I loved my CBR 125 - cracking little bike. Few tips:
1) keep the gear linkage well oiled. Either grease it reallllly well every month or (my preferred option) WD40 it quickly every few days. The latter is quicker and provides more consistency but it depends on if they've greased it well already as WD will try to displace grease.
2) Keep an eye on the chain. The stock chain is crap and replacement ones are usually crapper. I say crap meaning they stretch really easily. You do NOT want your chain coming off. It can be very painful. If you've not already got one, you'll need a torque wrench, two spanners (8 and 10 I think but check the manual, don't use adjustable ones, they just ruin nuts) and the appropriate size socket. Check it every week for tension as per the manual and lube it regularly or it'll chew through chains. DID do a replacement chain that lasts a lot longer but my gearbox started making a funny noise shortly after it went on and eventually broke. Not sure if they damaged it during fitting by torquing the axle nut whilst not properly engaged in gear or if the chain put extra stress on somehow. I'd doubt it was the chain itself but rather the fitting.
3) They're very sensitive to tyre pressures, especially the front. Check those every week as well. You'll be able to feel when they get low with experience.
4) The clutch cable needs oiling occasionally - about once a month if you use it in winter. Lazy man's way is to use a thin oil and squirt it down whilst pumping on the clutch but there's probs a better way.
5) If you're reaaaally light, try shoving a chain under the pillion seat to settle the rear end down a bit. Don't carry a chain in a backpack as it'll wrench your back round if you come off.
6) Try decent petrol in it - it responded well in terms of MPG to 99 octane instead of 95. Try it for yourself and see how well you do and work out if the extra mpg or convenience is worth the extra cash. I got just enough extra out of it to mean I could fill up at weekends rather than on a Friday.
7) Look at a replacement horn. They're cack. I got one from Acumen Electronics which was cheap but only just adequate.

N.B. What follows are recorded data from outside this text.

Here is a tiny trained network, its code and every weight. The questions are about switching its units off for an input and a target symbol, where a switched-off unit gives its printed mean instead of its output.

import numpy as np


def w(rows, s, z=0):
    codes = np.array(rows[::2]) - 128.0
    scale = np.full(codes.shape[1], s)
    scale[-1] = z or s
    return codes * scale


def f(y):
    return y / 2 * (1 + np.tanh(0.7978845608 * (y + 0.044715 * y**3)))


def softmax(a):
    e = np.exp(a - a.max(-1, keepdims=True))
    return e / e.sum(-1, keepdims=True)


def log_softmax(a):
    a = a - a.max(-1, keepdims=True)
    return a - np.log(np.exp(a).sum(-1, keepdims=True))


def net(x, mask):
    ids = ['ΛΩβζξτφ'.index(c) for c in x.split()]
    T = len(ids)
    res = E[ids] + P[:T]
    u = 0
    for l in range(3):
        q, k, v = (res @ M[l].T for M in (Q, K, V))
        z = softmax(np.where(np.tri(T) > 0, q @ k.T / 3**0.5, -1e9)) @ v
        res = res + np.where(mask[u], z, O[l][:, -1]) @ O[l][:, :-1]
        u += 1
        y = f(res @ A[l][:, :-1].T + A[l][:, -1])
        res = res + np.where(mask[u : u + 4], y, B[l][:, -1]) @ B[l][:, :-1]
        u += 4
    return log_softmax(res[-1] @ U[:, :-1].T + U[:, -1])


Q, K, V, O, A, B = {}, {}, {}, {}, {}, {}
E = w([
[252,126,173,251,185,245,113,245,244,173],'Λ',
[128,159,35,108,103,71,5,216,78,147],'Ω',
[90,148,46,75,56,78,15,161,140,153],'β',
[169,115,52,61,61,97,163,105,43,2],'ζ',
[227,54,59,114,219,176,58,43,43,179],'ξ',
[56,186,213,46,44,81,181,50,111,110],'τ',
[60,58,244,191,178,35,229,71,243,35],'φ',
],0.0054)
P = w([
[159,189,215,100,155,228,112,219,149,118],'0',
[128,204,139,108,145,149,66,153,144,54],'1',
[119,188,100,147,111,89,85,105,92,49],'2',
[105,123,73,129,95,38,81,56,57,88],'3',
[109,85,38,69,65,24,87,41,75,122],'4',
[115,33,12,33,41,3,132,17,68,171],'5',
],0.0044)
Q[0] = w([
[240,18,180,251,249,232,198,206,192,243],'L0H0',
[101,246,234,237,150,208,230,199,202,16],'L0H0',
[253,30,187,252,254,246,215,225,184,239],'L0H0',
],0.0054)
K[0] = w([
[217,237,117,81,117,253,56,250,92,190],'L0H0',
[144,207,221,121,193,233,183,248,232,59],'L0H0',
[230,242,130,96,129,254,57,249,106,192],'L0H0',
],0.0055)
V[0] = w([
[41,181,236,121,119,132,223,44,158,114],'L0H0',
[186,157,78,64,80,178,154,70,1,43],'L0H0',
[78,189,36,67,42,145,50,123,31,233],'L0H0',
],0.005)
O[0] = w([
[144,238,213,165,173,47,235,102,202,169,138],'L0H0',
[160,228,178,39,126,196,106,161,25,3,252],'L0H0',
[59,180,118,3,128,225,9,204,59,193,220],'L0H0',
],0.004,0.0022)
A[0] = w([
[53,184,187,58,59,118,141,81,89,56,197],'L0N0',
[179,82,13,68,137,152,24,152,25,77,251],'L0N1',
[207,138,168,172,174,239,79,240,153,194,188],'L0N2',
[249,193,158,181,255,217,84,140,92,144,176],'L0N3',
],0.0049,0.0028)
B[0] = w([
[68,141,190,65,46,79,166,99,136,64,200],'L0N0',
[159,104,33,92,142,137,25,134,61,103,255],'L0N1',
[177,102,226,206,171,215,157,150,239,148,139],'L0N2',
[228,80,153,140,223,253,119,95,98,153,136],'L0N3',
],0.0046,0.0083)
Q[1] = w([
[166,248,177,154,97,33,179,161,160,59],'L1H0',
[184,1,114,164,194,243,136,109,119,224],'L1H0',
[249,10,231,253,240,253,239,184,221,243],'L1H0',
],0.0054)
K[1] = w([
[32,255,217,163,115,18,200,169,216,79],'L1H0',
[238,108,53,184,252,247,33,238,103,213],'L1H0',
[188,201,120,189,243,185,81,239,170,151],'L1H0',
],0.0051)
V[1] = w([
[2,184,194,124,61,107,163,144,226,248],'L1H0',
[160,117,216,131,125,159,208,85,168,46],'L1H0',
[142,102,25,127,193,92,40,146,100,238],'L1H0',
],0.0043)
O[1] = w([
[27,237,53,58,102,18,118,222,192,144,5],'L1H0',
[162,104,107,85,70,110,181,138,225,39,146],'L1H0',
[103,120,169,204,225,148,99,83,63,254,8],'L1H0',
],0.0038,0.0022)
A[1] = w([
[39,192,120,44,93,169,63,249,98,100,14],'L1N0',
[197,90,252,165,182,165,182,111,169,88,2],'L1N1',
[208,46,186,208,227,185,130,33,98,219,73],'L1N2',
[227,57,225,242,219,217,144,60,99,228,90],'L1N3',
],0.0044,0.00099)
B[1] = w([
[12,180,249,3,36,172,140,212,45,82,254],'L1N0',
[156,223,160,41,180,244,48,213,86,183,153],'L1N1',
[230,224,95,45,216,64,216,97,174,92,233],'L1N2',
[252,233,71,69,230,84,184,115,204,81,241],'L1N3',
],0.0032,0.0056)
Q[2] = w([
[89,95,98,1,60,68,11,148,49,17],'L2H0',
[131,173,122,79,124,63,198,151,197,151],'L2H0',
[75,19,146,106,88,123,94,112,84,215],'L2H0',
],0.0048)
K[2] = w([
[109,131,161,31,129,9,209,7,69,167],'L2H0',
[76,141,243,213,92,75,141,220,253,183],'L2H0',
[103,26,107,64,112,86,99,74,6,201],'L2H0',
],0.0034)
V[2] = w([
[118,58,83,168,82,174,35,254,107,163],'L2H0',
[50,82,161,175,27,90,79,242,121,192],'L2H0',
[161,33,97,124,68,166,137,167,125,14],'L2H0',
],0.0037)
O[2] = w([
[157,110,180,137,202,163,35,104,168,225,19],'L2H0',
[183,183,154,58,220,160,35,173,177,185,3],'L2H0',
[254,85,207,128,95,196,92,8,200,43,166],'L2H0',
],0.0043,0.0055)
A[2] = w([
[7,134,210,163,186,175,46,229,116,253,253],'L2N0',
[174,107,33,175,78,62,199,57,120,48,246],'L2N1',
[12,32,108,170,45,111,174,155,49,94,153],'L2N2',
[142,229,101,163,222,157,83,133,96,244,207],'L2N3',
],0.0044,0.0015)
B[2] = w([
[35,47,193,151,205,45,32,191,112,209,156],'L2N0',
[67,55,112,184,127,48,68,178,177,221,255],'L2N1',
[129,248,68,205,234,254,217,153,43,194,202],'L2N2',
[135,233,77,125,231,131,197,216,177,192,159],'L2N3',
],0.0042,0.0088)
U = w([
[111,9,68,195,78,3,124,96,190,142,245],'Λ',
[74,103,184,138,195,105,93,196,119,169,144],'Ω',
[117,117,152,139,128,151,132,118,132,122,3],'β',
[198,221,101,148,183,209,166,125,156,142,150],'ζ',
[164,26,204,130,55,206,73,31,129,103,202],'ξ',
[63,139,133,233,113,218,175,138,74,135,92],'τ',
[110,211,118,28,116,157,175,193,111,79,42],'φ',
],0.0042,0.0033)

Each question gives the input, a string of symbols that net reads in full, and the target symbol t.
The units are the heads (3 rows each of Q, K, V and O) and the neurons (one row each of A and B). Each row of codes is followed by its name. A weight is (code - 128) times the scale printed after its matrix; where a second scale follows, it is the last column's (O, A, B and U).
mask holds one flag per unit, layer by layer, with each layer's heads first. A switched-off unit (its flag False) gives its mean, the last column of its rows in O or B, instead of its output. The means were averaged over made-up inputs and are rounded, as every weight is.
A unit's drop is (log p(t) with every unit on - log p(t) with that unit switched off) / (log p(t) with every unit on - log p(t) with every unit switched off).
The circuit of an input: a set's keep is (log p(t) with only the set's units on - log p(t) with every unit switched off) / (log p(t) with every unit on - log p(t) with every unit switched off). Starting from the 12 units with the biggest drops (on a tie, the unit counted first), units are removed one at a time, each time the one whose removal leaves the highest keep (on an exact tie, the one counted first), for as long as the keep stays at least 0.8.
units of the circuit, in order: the units of the circuit, biggest drop first
unit that matters most: the unit with the biggest drop
top k neurons: the k neurons with the biggest drops, biggest first
top k neurons in layer l: the k neurons of layer l with the biggest drops, biggest first
input ζ β ζ Λ ξ Ω, target τ: top 3 neurons -> (L2N2, L1N2, L1N3)
input φ Λ Ω β Ω Ω, target Ω: top 2 neurons -> (L2N0, L0N3)
input Ω ξ β β β, target Ω: units of the circuit, in order -> (L1H0, L0H0, L2H0, L2N0)
input β β φ, target Λ: units of the circuit, in order -> (L0H0, L1N0, L2N1)
input φ ζ β, target Λ: top 2 neurons in layer 1 -> (L1N0, L1N1)
input φ Λ β β Λ, target Λ: top 2 neurons in layer 2 -> (L2N2, L2N1)
input β β ξ, target ζ: top neuron in layer 1 -> (L1N3)
input β ζ β ζ ζ ζ, target ξ: units of the circuit, in order -> (L2H0, L0H0, L1H0, L0N1)
input Ω β τ β Ω Ω, target Ω: top 2 neurons in layer 0 -> (L0N1, L0N3)
input φ φ Ω, target Λ: units of the circuit, in order -> (L0H0, L1H0, L2N1)
input φ β β τ Ω, target φ: top 2 neurons -> (L0N1, L1N0)
input ξ ζ ζ τ τ ζ, target φ: top 2 neurons in layer 0 -> (L0N0, L0N1)
input ξ ζ β, target τ: top 2 neurons in layer 0 -> (L0N3, L0N1)
input τ Λ ξ τ β Ω, target φ: top 4 neurons -> (L0N0, L1N0, L0N1, L0N3)
input τ τ β β τ, target φ: top 2 neurons in layer 0 -> (L0N0, L0N1)
input β β τ β, target φ: unit that matters most -> L1H0
input β β Ω τ τ, target φ: top 3 neurons -> (L0N0, L0N1, L1N0)
input β β τ β ξ, target ζ: top 4 neurons -> (L1N3, L1N2, L0N0, L2N3)
input φ β Ω β Λ, target ζ: top 2 neurons -> (L0N0, L1N3)
input ξ β ζ β, target ξ: unit that matters most -> L0N2
input ζ ξ ζ, target τ: top 4 neurons -> (L1N2, L2N2, L1N3, L0N3)
input Λ ξ τ τ Ω Λ, target Λ: top 3 neurons in layer 0 -> (L0N3, L0N0, L0N2)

and finally 8) Always chain it up (at least an Oxford Hardcore chain and lock, ideally better, just make sure it fits under the pillion seat) and if you can, get a cheap alarm. Mine was £15 and was just a tilt switch, a key switch and a batter in a box. Not much, but enough to deter kids who decided to sit on it and play and draw attention. Big boy alarms may flatten the battery and there's precious little room to fit them. If you don't chain it up with something chunky, it WILL get stolen. Kids have big bolt cutters these days.